Query and extraction language

When searching for documents in a database, index, or cursor, there are many options available. For example, searches can be based on key, a range of keys, partialkey, parentid, unid, tags, and ftsearch. Since it is possible to force a unid's value in Darwino, using the unid as a key is a particularly efficient basis for searches.

When we use the term "key", it means the unid when the cursor is querying a store, or the key when the cursor is querying an index.

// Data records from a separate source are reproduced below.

Each row of a before or after table is a point. The points were changed in one or more steps. Then noise was added and the rows were shuffled. The steps act on columns, c1 being the first. What was done? A step turns or swaps two columns, mirrors them in a line or flattens them onto one, adds a multiple of one to another, or multiplies or shifts one. Angles are multiples of 10 degrees, from the lower column toward the higher: turns from -170 to 170, lines from 10 to 170 but not 90. Use the fewest steps. Two steps may share a column if one is a turn and the other turns, adds or multiplies; they go together, in the order done. Otherwise the lowest column goes first.

Before (13 x 3):
[[-13  39 -16]
 [-24  -2  41]
 [ 64  27  32]
 [ 48  30  29]
 [ 71 -40  60]
 [ -5 -21 -37]
 [  4 -35  59]
 [ 56 -19 -25]
 [-19  37 -12]
 [ 75 -25  17]
 [-17  28  61]
 [ 15   0 -17]
 [ 44  -3 -26]]
After:
[[ 31 -19  57]
 [-17  31  62]
 [ -3 -82  61]
 [-23  32 -16]
 [ -8 -14 -16]
 [-55 -42  36]
 [ 20  -3 -35]
 [-49 -29  31]
 [ -9 -59 -25]
 [-25  30 -16]
 [-14 -35 -26]
 [ 14  19  44]
 [-19 -80  14]]
Steps: mirror c1 and c2 in the line at 120 degrees

Before:
[[ 24   0   5  44   7 -26  15  -2]
 [-38 -14 -25 -41   6 -38  22  14]
 [  8  23 -53  18 -13 -16 -19 -32]
 [ 32  -6 -22 -33 -55  42  28  20]
 [ -9  18   1 -48  35  -7  -9 -12]
 [-59 -37  12  39  24 -12  24 -11]
 [-10  40  20 -49 -55 -21   1 -44]
 [ 28  -6 -30 -32 -29 -35 -10 -38]
 [-38  39 -33  37   4  33  68 -14]
 [ 26 -39 -55 -47 -29 -26  24 -34]]
After, 10 rows:
[[ -20  -32   -1  -53   31   -7   11  -31]
 [ -31  -37  -31  -30  -26  -32   -4  -95]
 [ -79    2   12   40   31  -14    4  -26]
 [ -40   -9   21  -51  -58  -22  -11 -111]
 [   9   76  -33   33   17   33    1  -36]
 [ -17   40    7   43    5  -25    3   -6]
 [ -95  -58  -27  -39   10  -35    2   36]
 [ -14  -81  -56  -48  -22  -25   -7  -89]
 [  95  -39  -25  -33  -46   45  -10   47]
 [ -17   42  -51   18  -15  -13   -4  -79]]
Steps: add 1.5 times c6 to c1; add 1 times c4 to c2; flatten c5 and c7 onto the line at 10 degrees; multiply c8 by 2.5

Before:
[[ -7   0 -85  -9 -27  58  46 -49  45   8   1]
 [  7  -9  14 -32  16 -16  51 -34 -59 -35  12]
 [ 22   1 -41 -24 -30 -22  22  17  -2 -36 -26]
 [ 15   5 -14  53 -22  40  47  44  -2  21 -63]
 [-16  33  28  39  63 -37  48  46  68  34  31]
 [-20 -39  35  25 -21  10  17  46 -35 -19  19]
 [-20  63 -43  10 -32  69 -38   3 -55 -46 -77]
 [ 40 -12 -30  60   6  27  30 -37  31  13  10]
 [  3   0 -60 -69 -34  21 -44 -14  44  44 -47]]
After, 9 rows:
[[  3   1 -60 -76  18  23 -48 -11  39  44 -45]
 [-19  59 -44 -10 -33  69 -75   4 -15 -47 -36]
 [ 19 -16 -42 -39  -8 -24 -25  16  -1 -37  22]
 [ 41 -19 -31  50 -34  26  11 -37  22  12  29]
 [ 16  15 -14  25 -49  40 -62  43  -1  20  45]
 [-16  14  30  71  25 -36  30  47  76  35  46]
 [  9   4  14 -16  32 -15  11 -34 -54 -33  52]
 [-21 -27  34   5 -33   9  19  47 -52 -19  18]
 [ -7 -15 -85 -25 -15  57   2 -51  40   9  46]]
Steps: turn c2 and c9 by 30 degrees; add 0.5 times c10 to c2; turn c4 and c5 by -40 degrees; swap c7 and c11

Before, 12 rows:
[[ 57  20 -27 -50 -53 -14 -39  -4  14 -32 -27 -23  36 -26]
 [ 31  -4  34 -24 -13 -71 -25  15  -3  58  53 -11  41  52]
 [ 31 -48 -11 -25  14 -24  24  31  79  -5  14 -22 -50  38]
 [-25  24 -22  12  47  -8  58  -8 -20  40 -29  18 -22  14]
 [ 55 -17 -55   9 -12 -22  43 -36  -4 -22 -22 -66 -44  -7]
 [ 40   9  -6  27 -17  29 -39  27 -27  63 -53  -2 -54 -28]
 [-19 -33 -63  13 -51 -30  39  13   7 -44 -51  19  44  -1]
 [ 58  -5 -49  43  54 -69  54 -32  35  46   7  -6  45  -2]
 [ 12 -70  33 -26   0 -63   1  15  61  56 -16 -49  -9   0]
 [-15 -70  -5  19  58   8 -13 -12   2 -20  34  21 -52  65]
 [ 65  21 -28 -39 -39  33 -30 -38 -15   0 -13 -69   3  70]
 [ 49  19   6   6 -45 -16 -31 -44  58  30  20  -1  -4   6]]
After, 12 rows:
[[  40  -17   74   10   23  -35   44  -44   -3  -37    2  -44  -44   -8]
 [  47   22   74  -38   17   53  -30  -54  -14  -20  -10  -15    2   71]
 [  41   -4   14   43  -14 -109   55  -63   35   25   18  -50   46   -2]
 [  51   18   26  -51   31  -20  -39  -11   13  -38  -10  -22   36  -27]
 [  36   -3    4  -24  -48 -115  -25  -14   -4   55  -24   36   40   54]
 [ -19  -70  -21   18  -39   12  -14    2    2  -21   10   -8  -49   65]
 [  16  -70   42  -26   17 -102    1  -11   60   55    5   42   -9   -1]
 [ -27   22  -16   11   19  -13   58  -13  -20   37   28  -25  -22   13]
 [  41  -48   24  -23  -17  -38   24   20   78    0    0   -5  -51   37]
 [  32   17    1    5  -11  -25  -31  -64   58    9  -26    5   -2    6]
 [ -13  -34   -7   11   55  -49   39   31    6  -35    0  -65   43   -2]
 [  47    8    3   27   53   47  -40  -13  -27   62   12   -5  -55  -29]]
Steps: turn c1 and c8 by -20 degrees; turn c8 and c10 by 20 degrees; turn c3 and c12 by 100 degrees; multiply c5 by 0.4; turn c5 and c11 by 110 degrees; multiply c6 by 1.6

Before (10 x 24):
[[ 30 -19 -19 -42  -7 -66  28 -24  25   1  16 104 -98 -28 -82 -44  37   5
   -1  60 -67  26 -25  -4]
 [ 66  -1 -10 -53 -79 -72 -24  -9 -21  61   1  39 -45  17   0  48 -63  27
  -12  12 -88 -56   6  33]
 [ 25  10 -33 -44  21 -45 -68  23  -3 -17 -28   6  56   9 -10  22 -58  40
   10 -23  21  10 -14 -28]
 [ -4  65 -55 -18 -34   4   7 -62 -60   2 -10  59 -89  59  15 -26 -57  20
    7  -6  -9 -27   8 -51]
 [-21  30 -40 -62 -44  82  44  11 -19   2 -38 -51  18 -11  25  16  37  41
   73  17  14  -5  44 -22]
 [  0 -35   7  -9  31  24   9 -21  20   5 -30 -30 -12  -4  35  36 -34  49
  -41 -29 -42   3 -16 -40]
 [ 38 -31   3 -13 -22 -42   3 -14 -37  33 -23 -46   2 -50   1 -14 -23  63
   -8  66  -8 -20  10  11]
 [  9 -24  62  15  -6 -41  13  -4   4  -1  24   3  32  -3  54  -3 -52 -15
   32  26  23 -38 -65  33]
 [ 86  24  15  35 -16 -35  28 -26  12  28  34 -12  -4 -12 -34 -41  23  18
   89  61 -42 -16 -22 -24]
 [ 21  10  51  33 -23  10   0   3 -72 -39 -18 -33 -54 -44  35  56  -5  32
  -59 -25  10   2 -23  -5]]
After, 10 rows:
[[  28  -33  -10  -40   -5  -64   32   -5   29   -8   11  106 -101    1
   -84  -35   41   13   -4   62  -60   25  -21   -1]
 [  83   15   11   32  -13  -37   32  -22   18   32   32   -5  -13   14
   -27  -41   19   11   92   55  -37  -22  -24  -30]
 [ -21   44  -32  -63  -48   73   27   43  -19    2  -24  -46   13   -1
    29   23   33   40   76   19   13   -1   46  -19]
 [  -6   68  -60  -22  -33  -13   41  -32  -54   10  -22   66  -95   -4
    17  -15  -50   27    6   -8  -15  -22    2  -46]
 [  72  -12   -4  -46  -76  -70   -8  -19  -14   54   -6   37  -43   15
    -6   61  -65   24  -14    7  -91  -58    7   39]
 [  36  -32    5  -15  -23  -36   13    7  -40   26  -30  -39    2   10
    14   -3  -21   57   -6   68   -9  -24    8   11]
 [  23    5   49   40  -18    9   -1   14  -73  -44  -15  -32  -60   -8
    30   68   -7   30  -66  -33   10   -1  -22  -12]
 [  29    9  -33  -42   17  -47  -66   -6    2   -8  -40    1   51   -8
    -4   35  -71   43   13  -21   23    6  -17  -33]
 [   4  -29   60   22   -6  -43   15   -7    6   -5   23    7   36    5
    54    9  -52  -16   35   31   28  -36  -65   40]
 [   3  -35    2   -6   28   34   18   15   14    3  -31  -30  -15    4
    41   44  -38   61  -35  -29  -42   -1  -15  -44]]
Steps: turn c2 and c6 by -10 degrees; turn c7 and c8 by 40 degrees; turn c8 and c11 by 30 degrees; flatten c10 and c14 onto the line at 10 degrees; shift c16 by 10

  • Search document by key
      public Cursor key(Object key) throws JsonException; 
    
  • Search document using a partial key, meaning document with a key starting with a specified string:
      public Cursor partialKey(Object partialKey) throws JsonException; 
    
  • Search a range of documents. When 'exclude' is not specified, then it means false (the document with the key is included). You typically specify a start and an end, although omitting the start means from the beginning, while omitting the end means up to and including the last document.
      public Cursor startKey(Object startKey) throws JsonException; 
      public Cursor startKey(Object startKey, boolean excludeStart) throws JsonException; 
      public Cursor endKey(Object endKey) throws JsonException; 
      public Cursor endKey(Object endKey, boolean excludeEnd) throws JsonException; 
    
  • Select by parent UNID
      public Cursor parentUnid(String parentId) throws JsonException; 
      public Cursor parent(Document parent) throws JsonException; 
    
  • Select by tag
      public Cursor tags(String... tags) throws JsonException; 
    
  • Select based on the doc id or the UNID
      public Cursor id(int id) throws JsonException; 
      public Cursor unid(String unid) throws JsonException; 
    
  • Select using a full text search expression
      public Cursor ftSearch(String search) throws JsonException; 
    

These methods are fast and efficient, but may not always provide the search term flexibility required by an application. Darwino's query and extraction language allows for queries based on complex criteria.

  • Select using the query language
      public Cursor query(String query) throws JsonException; 
    

The JSON query language has three variants; which you use depends on where and how you want to use it:

  1. Query documents. In this case, it's a query condition. The result of a query that is applied to a document is true or false. Does the document match the condition or not? Does field "State" equal "New York"? Is the field "Price" greater than $100? The query condition is applied to every document in the database. The cursor will select only the documents for which the condition is true.
  2. Data extraction. A document returned by a query is a piece of JSON. You may want to transform this JSON, for example if it contains a hundred fields and you're interested in only three of them. You don't want to download to a mobile client the entire document if most of it is not needed.
  3. Calculating aggregation. When you have a cursor that is sorted by one or more keys, you can categorize based on the sorted values. The categorization groups the documents, and then you can calculate aggregate values for the groups.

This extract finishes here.